Relational Querying of the Data

We will now show you how to execute a relational query across the two indices. For example, we would like to retrieve all the articles that mention companies whose name matches orient. This relational query can be decomposed in two search queries: the first one to find all the companies whose name matches orient, and a second query to filter out all articles that do not mention a company from the first result set. The Siren Vanguard plugin introduces a new Elasticsearch’s filter, named join, that allows to define such a query plan and a new search API _search that allows to execute this query plan. Below is the command to run the relational query:

$ curl -XGET 'http://localhost:9200/siren/articles/_search?pretty' -d '{
   "query" : {
      "join" : {                      (1)
        "indices" : ["companies"],    (2)
        "on" : ["mentions", "id"],    (3)
        "request" : {                 (4)
          "query" : {
            "term" : {
              "name" : "orient"
            }
          }
        }
      }
    }
}'
  1. The join query clause

  2. The source indices (i.e., companies)

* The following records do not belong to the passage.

Below is a small trained network, with its code and all its weights. Each question gives an input and a class and asks what happens when units are switched off, that is, made to give their printed mean instead of their output.

import numpy as np


def w(rows, s, z=0):
    codes = np.array(rows[::2]) - 128.0
    scale = np.full(codes.shape[1], s)
    scale[-1] = z or s
    return codes * scale


def f(y):
    return y / 2 * (1 + np.tanh(0.7978845608 * (y + 0.044715 * y**3)))


def log_softmax(a):
    a = a - a.max(-1, keepdims=True)
    return a - np.log(np.exp(a).sum(-1, keepdims=True))


def net(x, mask):
    res = np.array(x, float).reshape(1, 5) / 4 @ E
    y = f(res @ A[0][:, :-1].T + A[0][:, -1])
    res = res + np.where(mask, y, B[0][:, -1]) @ B[0][:, :-1]
    return log_softmax(res[-1] @ U[:, :-1].T + U[:, -1])


A, B = {}, {}
E = w([
[99,120,120,101,115,128,135,120,148,129,120],'x0',
[192,65,110,167,99,126,106,58,186,110,98],'x1',
[117,134,198,175,163,90,169,90,110,254,95],'x2',
[111,69,50,150,186,145,175,173,99,116,81],'x3',
[180,155,91,29,102,97,89,141,80,134,40],'x4',
],0.0097)
A[0] = w([
[133,134,221,124,152,67,210,129,123,221,82,139],'neuron 1',
[155,159,90,107,148,163,113,110,100,16,142,63],'neuron 2',
[110,72,69,118,225,108,163,126,109,131,110,13],'neuron 3',
[147,198,169,105,63,120,91,86,137,75,179,136],'neuron 4',
[137,222,113,104,182,125,180,160,59,106,188,99],'neuron 5',
[103,161,172,109,163,66,150,99,135,199,2,198],'neuron 6',
[123,45,52,110,173,168,145,140,68,93,106,213],'neuron 7',
[205,76,100,177,80,118,111,74,233,130,108,237],'neuron 8',
[44,189,154,31,155,134,85,208,116,158,144,253],'neuron 9',
[87,107,120,169,120,165,152,117,128,100,217,10],'neuron 10',
[160,122,73,65,86,127,150,192,199,82,168,45],'neuron 11',
[119,95,112,130,141,158,178,124,74,103,88,9],'neuron 12',
[73,128,129,100,145,118,138,189,66,162,191,91],'neuron 13',
[177,165,115,79,74,105,113,166,62,129,48,27],'neuron 14',
[154,178,71,83,144,143,84,151,143,74,211,38],'neuron 15',
[132,143,132,197,124,173,143,159,192,129,216,83],'neuron 16',
[94,188,187,148,158,91,200,199,151,88,215,218],'neuron 17',
[232,215,90,41,116,87,93,169,114,138,67,177],'neuron 18',
[136,113,54,152,181,158,208,146,148,105,69,117],'neuron 19',
[133,214,183,100,56,70,83,38,155,136,194,145],'neuron 20',
[139,93,134,77,147,131,93,162,110,48,170,113],'neuron 21',
],0.0075,0.0036)
B[0] = w([
[167,82,111,191,76,84,176,101,105,112,204,222],'neuron 1',
[142,142,166,131,112,66,217,90,100,125,197,180],'neuron 2',
[94,156,77,178,75,177,102,157,45,181,168,167],'neuron 3',
[131,104,60,221,96,157,130,139,127,141,125,207],'neuron 4',
[62,160,134,171,114,98,67,75,160,110,49,192],'neuron 5',
[179,106,133,187,146,88,188,76,166,108,159,218],'neuron 6',
[83,133,93,228,104,153,136,150,135,83,150,223],'neuron 7',
[87,165,182,200,126,111,86,66,214,73,40,239],'neuron 8',
[86,160,114,199,134,93,119,149,171,51,86,254],'neuron 9',
[57,66,174,58,117,173,208,80,140,163,157,182],'neuron 10',
[137,121,165,167,136,57,189,74,82,162,201,178],'neuron 11',
[60,124,108,123,78,187,136,142,93,203,149,140],'neuron 12',
[69,176,168,179,99,106,79,66,156,95,121,184],'neuron 13',
[69,68,200,110,166,196,168,106,194,222,112,198],'neuron 14',
[192,152,176,166,97,110,147,61,74,114,231,181],'neuron 15',
[90,30,145,42,198,168,123,163,140,195,120,207],'neuron 16',
[81,82,184,189,138,164,125,129,159,70,80,240],'neuron 17',
[55,23,206,114,157,181,167,145,150,132,81,249],'neuron 18',
[156,115,107,218,78,172,82,149,93,180,86,196],'neuron 19',
[143,107,2,214,59,212,162,219,104,210,85,244],'neuron 20',
[93,101,135,197,120,53,200,117,100,169,169,179],'neuron 21',
],0.0069,0.0088)
U = w([
[131,113,146,151,119,50,227,30,70,155,191,61],'0',
[59,28,180,78,192,201,184,128,158,176,89,96],'1',
[112,135,35,176,36,190,116,186,66,184,84,44],'2',
[117,91,117,162,143,116,168,139,163,77,82,232],'3',
[87,159,142,160,138,102,81,66,166,53,33,134],'4',
[129,132,103,107,138,110,108,116,105,80,66,142],'5',
[238,234,42,2,226,41,93,165,80,109,193,4],'6',
[189,188,84,28,221,77,61,182,68,107,104,4],'7',
],0.0073,0.004)

Each question gives the input, the list of numbers given to net, and the class t.
The units are the neurons (one row each of A and B). Each row of codes is followed by its name. A weight is (code - 128) times the scale printed after its matrix; where a second scale follows, it is the last column's (A, B and U).
mask holds one flag per neuron, in row order. A switched-off neuron (its flag False) gives its mean, the last column of its row in B, instead of its output. The means were averaged over made-up inputs and are rounded, as every weight is.
A unit's drop is (log p(t) with every unit on - log p(t) with that unit switched off) / (log p(t) with every unit on - log p(t) with every unit switched off).
The circuit of an input: a set's keep is (log p(t) with only the set's units on - log p(t) with every unit switched off) / (log p(t) with every unit on - log p(t) with every unit switched off). Starting from the 12 units with the biggest drops (on a tie, the unit counted first), units are removed one at a time, each time the one whose removal leaves the highest keep (on an exact tie, the one counted first), for as long as the keep stays at least 0.8.
units of the circuit, in order: the units of the circuit, biggest drop first
most important unit: the unit with the biggest drop
k most important neurons: the k neurons with the biggest drops, biggest first
drop of u: that unit's drop, to one decimal
input [-1,-6,-3,-2,4], class 4: units of the circuit, in order -> (neuron 9; neuron 5)
input [6,-3,-4,-8,-8], class 1: most important unit -> neuron 16
input [-3,-8,-6,4,-2], class 4: 4 most important neurons -> (neuron 5; neuron 9; neuron 13; neuron 17)
input [-6,-7,-7,5,4], class 0: units of the circuit, in order -> (neuron 2; neuron 15)
input [-1,7,-2,-8,-2], class 2: 2 most important neurons -> (neuron 20; neuron 4)
input [-3,-3,7,-4,8], class 1: 2 most important neurons -> (neuron 18; neuron 14)
input [2,-3,4,7,-5], class 2: 2 most important neurons -> (neuron 3; neuron 19)
input [7,5,-7,3,0], class 0: units of the circuit, in order -> (neuron 11; neuron 2)
input [-7,-8,-5,2,4], class 4: 2 most important neurons -> (neuron 5; neuron 9)
input [-4,-8,5,-5,-6], class 4: units of the circuit, in order -> (neuron 13; neuron 5)
input [7,-6,-2,7,7], class 1: 4 most important neurons -> (neuron 18; neuron 14; neuron 20; neuron 4)
input [8,-5,-6,-6,-8], class 1: 3 most important neurons -> (neuron 16; neuron 10; neuron 17)
input [0,-4,-6,8,-6], class 2: 2 most important neurons -> (neuron 19; neuron 3)
input [-2,-1,-6,-6,-5], class 0: units of the circuit, in order -> (neuron 15)
input [0,-3,-4,-6,-7], class 1: 3 most important neurons -> (neuron 16; neuron 10; neuron 17)
input [0,-8,5,-5,6], class 4: 2 most important neurons -> (neuron 9; neuron 5)
input [2,1,2,-7,7], class 1: 2 most important neurons -> (neuron 18; neuron 14)
input [-7,-6,-8,2,-1], class 0: drop of neuron 11 -> 0.1
input [-2,2,6,-2,7], class 1: drop of neuron 8 -> 0.0
input [-5,-3,4,-2,7], class 1: units of the circuit, in order -> (neuron 18)
input [-6,0,5,-5,-8], class 1: drop of neuron 16 -> 0.5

  3. The clause specifying the paths for join keys in both source and target indices

  4. The search request that will be used to filter out companies

The command should return you the following response with two search hits:

{
  "hits" : {
    "total" : 2,
    "max_score" : 1.0,
    "hits" : [ {
      "_index" : "articles",
      "_type" : "article",
      "_id" : "1",
      "_score" : 1.0,
      "_source":{ "title" : "The NoSQL database glut", "mentions" : ["1", "2"] }
    }, {
      "_index" : "articles",
      "_type" : "article",
      "_id" : "3",
      "_score" : 1.0,
      "_source":{ "title" : "How to determine which NoSQL DBMS best fits your needs", "mentions" : ["2", "4"] }
    } ]
  }
}

You can also reverse the order of the join, and query for all the companies that are mentioned in articles whose title matches nosql:

$ curl -XGET 'http://localhost:9200/siren/companies/_search?pretty' -d '{
   "query" : {
      "join" : {
        "indices" : ["articles"],
        "on": ["id", "mentions"],
        "request" : {
          "query" : {
            "term" : {
              "title" : "nosql"
            }
          }
        }
      }
    }
}'

The command should return you the following response with three search hits:

{
  "hits" : {
    "total" : 3,
    "max_score" : 1.0,
    "hits" : [ {
      "_index" : "companies",
      "_type" : "company",
      "_id" : "4",
      "_score" : 1.0,
      "_source":{ "id": "4", "name" : "MapR" }
    }, {
      "_index" : "companies",
      "_type" : "company",
      "_id" : "1",
      "_score" : 1.0,
      "_source":{ "id": "1", "name" : "Elastic" }
    }, {
      "_index" : "companies",
      "_type" : "company",
      "_id" : "2",
      "_score" : 1.0,
      "_source":{ "id": "2", "name" : "Orient Technologies" }
    } ]
  }
}

Vanguard API

Search API

This plugin introduces two new search actions, /siren/[INDICES]/_search that replaces the /[INDICES]/_search action, and /siren/[INDICES]/_msearch that replaces the /[INDICES]/_search action. Both actions are extensions of the original Elasticsearch actions and therefore supports the same API. One must use these actions with the join query clause, as the join query clause is not supported by the original elaticsearch actions.

Parameters

  • join: the name of the join query clause

  • indices: the index names that will be joined with the source indices (optional, default to all indices).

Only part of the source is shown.